Myanmar yang Porak-Poranda Akibat Perang Menggelar Pemilu yang Dicap ‘Palsu’

Kelly Ngand
BBC Burmese, Mandalay

EPA
Junta Myanmar menyelenggarakan pemilihan bertahap dalam sebulan ke depan

Myanmar tengah menggelar pemilu yang secara luas dianggap sebagai pemalsuan, dengan partai-partai politik utama dibubarkan, banyak pemimpinnya dipenjara, dan hampir separuh negara diperkirakan tidak akan memilih akibat perang saudara yang berkecamuk.

Pemerintahan militer tersebut mengadakan pemungutan suara bertahap hampir lima tahun setelah merebut kekuasaan melalui kudeta, yang memicu perlawanan luas dan berkembang menjadi konflik bersenjata.

Para pengamat menyatakan junta, dengan dukungan Tiongkok, berupaya melegitimasi dan mengukuhkan kekuasaannya sembari mencari jalan keluar dari kebuntuan yang menghancurkan.

Lebih dari 200 orang telah didakwa karena mengganggu atau menentang pemilu di bawah undang-undang baru yang menjatuhkan hukuman berat, termasuk hukuman mati.
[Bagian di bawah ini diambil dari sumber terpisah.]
Each row of a before or after table is a point. The points were changed in one or more steps. Then noise was added and the rows were shuffled. The steps act on how far a point lies along the listed directions, d1 being the first. Write out the steps. A step turns or swaps two directions, mirrors them in a line or flattens them onto one, adds a multiple of one to another, or multiplies one. Angles are multiples of 10 degrees, from the lower direction toward the higher: turns from -170 to 170, lines from 10 to 170 but not 90. Use the fewest steps. Two steps may share a direction if one is a turn and the other turns, adds or multiplies; they go together, in the order done. Otherwise the lowest direction goes first.

Directions:
(1): [1.1,5.1]
(2): [5.1,-1.1]
Before:
[[0.9,-1.6],
[1.4,-2.9],
[2.3,-2.0],
[-4.1,-4.3],
[1.5,-2.8],
[0.7,-1.5],
[0.1,-12.1],
[-0.8,-2.9],
[-4.0,-1.0]]
After, 9 rows:
[[-1.9,-2.4],
[-5.7,-2.6],
[0.2,-1.4],
[-0.1,-3.1],
[1.6,-2.5],
[0.2,-1.9],
[-3.9,-11.6],
[0.2,-3.4],
[-4.0,0.4]]
Steps: turn d1 and d2 by 20 degrees

Directions:
(1): [-5.8,-4.1,0.0,-2.0]
(2): [2.1,-1.1,5.7,-4.0]
(3): [-0.8,3.8,-2.9,-5.5]
(4): [-3.9,4.6,3.6,1.9]
Before (12 x 4):
[[-4.6,-2.3,-3.1,-2.1],
[2.1,-1.4,4.0,0.6],
[4.2,-4.4,-3.4,-3.6],
[-0.1,-3.7,-4.9,-0.3],
[-1.1,-2.6,6.5,3.9],
[-1.9,-1.0,-2.4,-3.3],
[-3.0,-3.3,-1.3,-2.9],
[0.0,-4.9,-3.4,0.0],
[-2.0,-2.2,-0.7,-5.5],
[0.7,-2.2,-5.3,-3.1],
[-3.5,-2.9,-1.4,-5.1],
[1.1,-3.9,3.2,-1.1]]
After:
[[-5.3,5.1,-4.2,4.5],
[-3.4,5.8,3.5,-3.9],
[0.4,-3.5,6.7,-5.7],
[1.4,4.4,5.5,1.9],
[2.4,4.0,6.7,-0.6],
[-0.2,-1.7,9.2,-4.9],
[-0.7,-7.8,6.8,-1.9],
[-1.0,3.9,-1.2,7.1],
[-5.7,3.8,-1.2,3.3],
[-0.6,3.2,3.3,3.0],
[-2.5,6.7,-2.2,2.1],
[0.8,4.1,0.8,2.4]]
Steps: turn d1 and d4 by 140 degrees; turn d1 and d3 by 70 degrees; multiply d2 by 2.5

Directions:
(1): [6.3,0.1,4.4,0.9,4.1,5.0,-0.6,2.5]
(2): [-4.3,-0.2,0.2,5.3,-1.6,7.1,0.8,-2.7]
(3): [4.5,3.9,-5.7,2.4,-1.2,0.4,5.8,0.3]
(4): [2.1,-0.7,2.1,-1.3,2.2,-1.1,2.5,-9.2]
(5): [-3.7,-0.1,-3.3,-5.0,6.3,3.0,2.9,1.1]
Before, 10 rows:
[[-4.7,-0.3,-2.8,-0.3,2.4,4.5,2.2,-5.0],
[-4.0,-2.9,5.1,0.4,-5.3,1.3,-6.2,-4.1],
[-6.2,0.1,-1.2,0.1,-0.8,2.7,4.7,-3.8],
[-3.8,-3.1,5.1,4.5,-4.9,-0.1,-5.0,-3.2],
[-3.9,-2.4,-4.3,1.2,-1.1,3.3,4.4,-5.7],
[-1.7,-2.7,6.3,3.6,-5.8,1.7,-6.4,-3.0],
[1.8,1.2,-1.7,1.8,-1.7,0.5,-3.9,5.1],
[-1.4,-2.4,6.0,3.3,-3.3,3.5,-2.5,-7.9],
[2.8,0.3,-1.0,-0.5,-0.9,-5.1,-2.2,3.6],
[-0.7,-2.8,-0.9,-1.5,1.4,1.0,0.3,2.0]]
After:
[[7.5,1.9,1.0,4.6,-5.4,-1.6,2.4,-5.7],
[5.2,1.1,2.2,1.4,-6.4,-4.0,-3.1,-0.8],
[-1.7,-3.0,-0.4,-0.3,0.3,2.5,-0.2,0.8],
[1.1,-0.2,1.6,-0.1,-5.9,-2.9,-3.8,-2.9],
[2.3,1.0,-7.8,6.5,-6.1,2.1,8.1,-6.0],
[-0.7,3.8,-4.1,5.2,-5.7,1.3,8.6,-5.1],
[-3.0,-2.9,2.2,-5.4,3.2,-4.3,-5.6,3.8],
[1.6,1.0,-1.6,-0.6,-0.3,0.1,-4.3,5.4],
[0.5,3.0,-5.4,5.8,-3.1,5.0,5.9,-5.7],
[3.1,-0.2,1.3,3.4,-6.1,-5.5,-1.9,-0.9]]
Steps: add 1.5 times d2 to d3; turn d2 and d5 by -50 degrees

Directions:
(1): [-2.2,-2.0,1.0,-4.3,-4.2,7.7,1.4,-2.6,2.6]
(2): [-7.0,4.0,1.6,0.6,-3.7,-4.6,1.7,-0.1,4.1]
(3): [4.5,4.2,-2.1,4.9,-1.5,1.4,4.7,-5.1,1.9]
(4): [2.4,-0.9,1.5,-6.6,4.3,-3.9,4.2,-2.9,3.1]
(5): [-3.6,6.2,0.3,-2.2,4.0,2.6,0.9,-2.3,-6.1]
(6): [4.9,4.9,5.1,-2.7,-3.5,-0.6,-5.3,-0.4,0.2]
Before (13 x 9):
[[4.6,-2.4,1.2,-0.4,-1.5,4.1,-0.2,-4.1,2.7],
[-2.1,7.7,7.6,-7.8,-2.2,-0.5,-0.6,-0.6,0.0],
[4.7,-3.0,-4.7,2.3,1.1,3.4,-1.0,-0.9,-3.3],
[-2.5,4.6,-3.7,6.9,-0.1,3.5,2.8,-0.5,-5.5],
[-3.6,4.5,0.4,1.8,-1.9,-1.1,-3.9,1.3,-6.8],
[5.7,-2.0,-2.5,3.2,1.1,4.0,-1.4,-2.3,-5.9],
[-0.3,2.6,-3.5,4.3,2.2,2.6,3.1,-1.4,-2.8],
[3.2,-4.6,3.2,-0.5,-5.7,-1.5,1.2,-2.9,5.8],
[1.6,1.6,1.6,-4.4,-0.3,-10.2,-2.9,5.7,6.2],
[-3.9,7.1,0.2,5.7,-0.6,-0.8,-4.7,2.6,-9.0],
[-0.8,-4.5,-5.2,0.7,2.3,4.4,0.6,0.9,2.1],
[5.4,-6.4,-0.1,2.7,0.5,3.9,1.4,2.0,1.7],
[-0.3,4.7,-2.4,1.4,-3.2,2.5,-2.9,2.3,-5.5]]
After (13 x 9):
[[-5.9,2.2,0.3,-0.4,4.7,-6.4,-0.7,4.5,-4.4],
[1.2,6.1,-2.1,0.2,1.1,-5.6,-0.3,1.9,-4.2],
[-0.3,7.4,1.1,1.2,3.7,-11.2,2.5,-0.8,-2.0],
[-0.6,8.6,5.1,0.8,-9.0,1.0,1.3,-2.0,3.5],
[0.9,-0.8,-2.2,-1.9,4.9,1.2,-2.9,0.0,-6.8],
[1.5,-1.4,2.0,0.6,-0.7,4.8,-5.5,0.1,-3.3],
[-2.0,-2.7,-5.7,1.7,4.9,3.3,-1.9,2.1,-1.0],
[4.5,-6.9,2.5,1.7,-5.9,2.7,-3.6,0.4,0.7],
[-4.5,0.7,-0.3,-2.6,4.1,-1.9,-1.0,2.6,-2.5],
[3.5,-3.9,0.2,1.3,4.0,4.3,-0.7,2.9,-3.7],
[7.8,0.1,-1.6,-3.3,-4.0,0.0,4.0,-1.9,10.7],
[-0.4,5.7,0.3,1.1,0.1,-7.9,1.3,-2.0,-2.7],
[1.3,0.2,0.1,-2.2,4.3,-0.5,-2.9,-1.6,-8.4]]
Steps: turn d1 and d4 by -80 degrees; turn d2 and d5 by -40 degrees; mirror d3 and d6 in the line at 80 degrees

Directions:
(1): [6.6,1.6,0.2,7.8,0.7,-3.7,2.7,-4.2,-0.4,-1.8,-2.9,2.1]
(2): [2.0,5.8,-1.9,-5.3,4.4,-1.0,8.1,1.1,-0.1,2.1,0.3,0.0]
(3): [-5.1,4.2,5.8,2.7,4.3,-0.4,-0.2,-1.8,-4.2,-3.3,5.2,0.5]
(4): [-3.4,-2.9,0.8,2.2,-2.4,-6.5,3.5,-0.5,-2.1,6.3,1.1,-5.5]
(5): [4.0,-7.0,3.7,-4.5,3.0,-5.2,0.2,0.5,0.5,-2.6,3.7,2.4]
(6): [-5.0,-1.7,4.5,-0.6,0.1,-0.9,2.9,2.0,-0.2,0.0,-8.3,5.6]
Before:
[[2.7,3.8,-3.5,-1.7,2.3,-4.6,4.3,0.2,-3.8,4.4,5.0,-4.3],
[-2.8,0.0,0.5,-2.7,-1.6,6.2,-4.5,1.7,1.1,-0.2,1.0,-2.0],
[1.3,1.3,-0.6,3.4,1.0,-3.0,5.0,-1.9,1.0,0.7,-6.0,2.7],
[-1.4,-2.2,0.7,-1.2,-1.7,-2.4,2.1,2.4,3.1,3.3,-5.3,0.0],
[0.5,4.1,-2.5,3.7,-0.3,3.8,-1.1,-1.5,-0.4,-3.7,-2.5,1.7],
[5.5,5.8,1.7,-2.7,7.3,-3.4,3.5,-3.0,-0.5,-3.3,4.8,1.0],
[0.5,0.2,-0.9,3.0,-2.2,-4.3,2.3,-1.0,-1.9,4.6,4.3,-4.9],
[-2.4,-2.9,5.6,-2.9,2.2,-2.4,1.7,2.7,-2.7,-1.0,-0.5,2.6],
[3.7,10.0,-0.4,-3.4,5.8,2.7,2.8,-2.6,-2.0,-3.7,4.8,-0.4],
[-1.3,-3.9,7.7,3.4,2.6,-9.6,2.9,-3.3,-1.2,-2.5,3.4,0.1],
[-1.1,-2.9,6.7,0.0,3.6,-5.5,2.0,-2.0,-1.6,-1.8,2.8,1.5],
[-10.4,-5.7,2.1,-2.7,-2.2,0.3,-1.0,4.2,2.4,3.7,-6.0,-1.2],
[1.7,-5.0,2.8,-5.5,1.2,-4.7,2.8,3.1,1.6,-2.7,-1.6,1.4],
[-2.6,-3.1,8.0,1.2,3.5,-3.5,-3.1,-1.6,-1.7,-5.9,6.6,2.3]]
After (14 x 12):
[[5.8,-8.3,0.6,-1.9,-2.4,-4.1,-2.5,1.3,3.0,-3.3,0.1,-0.8],
[-3.5,4.7,-2.4,-0.9,0.6,5.7,-1.5,0.6,-0.5,-3.0,0.4,0.4],
[-5.7,-3.4,7.0,-2.7,2.8,-6.2,0.2,-0.8,-1.8,-1.7,10.3,-3.6],
[-1.0,-6.2,-1.9,-2.5,-4.5,-4.2,2.5,4.2,0.1,6.4,-10.9,2.5],
[3.5,0.6,-1.3,10.8,0.4,-4.0,-2.4,-5.4,-0.1,-0.4,4.6,-6.2],
[-1.4,-3.7,5.6,-1.4,2.7,-3.4,-1.2,-1.4,-1.3,-1.4,6.7,-1.1],
[3.2,6.3,1.9,4.5,2.7,1.7,2.6,-3.1,-1.0,-2.4,-0.4,0.4],
[-3.3,-5.2,-3.5,-2.6,-4.3,2.6,-5.3,1.6,3.3,2.4,-0.8,-2.6],
[-2.5,3.5,8.7,-0.5,8.8,-4.3,1.0,-2.6,-3.6,-6.8,12.7,1.0],
[-0.4,-2.3,0.8,-4.1,-2.7,3.5,-1.0,1.9,2.6,-1.8,-11.6,6.2],
[-3.2,-0.6,1.2,-0.6,-1.8,-4.2,4.9,1.5,-1.5,5.7,-1.2,-1.6],
[2.4,-3.4,-1.7,2.5,-4.0,-1.9,-3.1,0.5,3.9,2.3,-0.8,-3.8],
[-1.4,-6.3,2.2,-6.9,-1.4,-0.5,-2.4,3.1,4.1,-0.5,-7.5,5.1],
[3.0,-4.0,2.7,2.4,0.0,-2.7,-3.1,-0.6,-2.3,-2.3,3.9,-0.6]]
Steps: multiply d1 by -1; add -1.5 times d2 to d3; turn d2 and d6 by 130 degrees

Pemungutan suara dimulai pada Minggu (26/11), dan terdapat laporan ledakan serta serangan udara di berbagai wilayah negara itu saat pemilihan berlangsung.

Tiga orang dilarikan ke rumah sakit setelah serangan roket menghantam rumah tak berpenghuni di wilayah Mandalay dini hari Minggu, seperti dikonfirmasi kepala menteri wilayah tersebut kepada BBC. Salah satu korban dalam kondisi serius.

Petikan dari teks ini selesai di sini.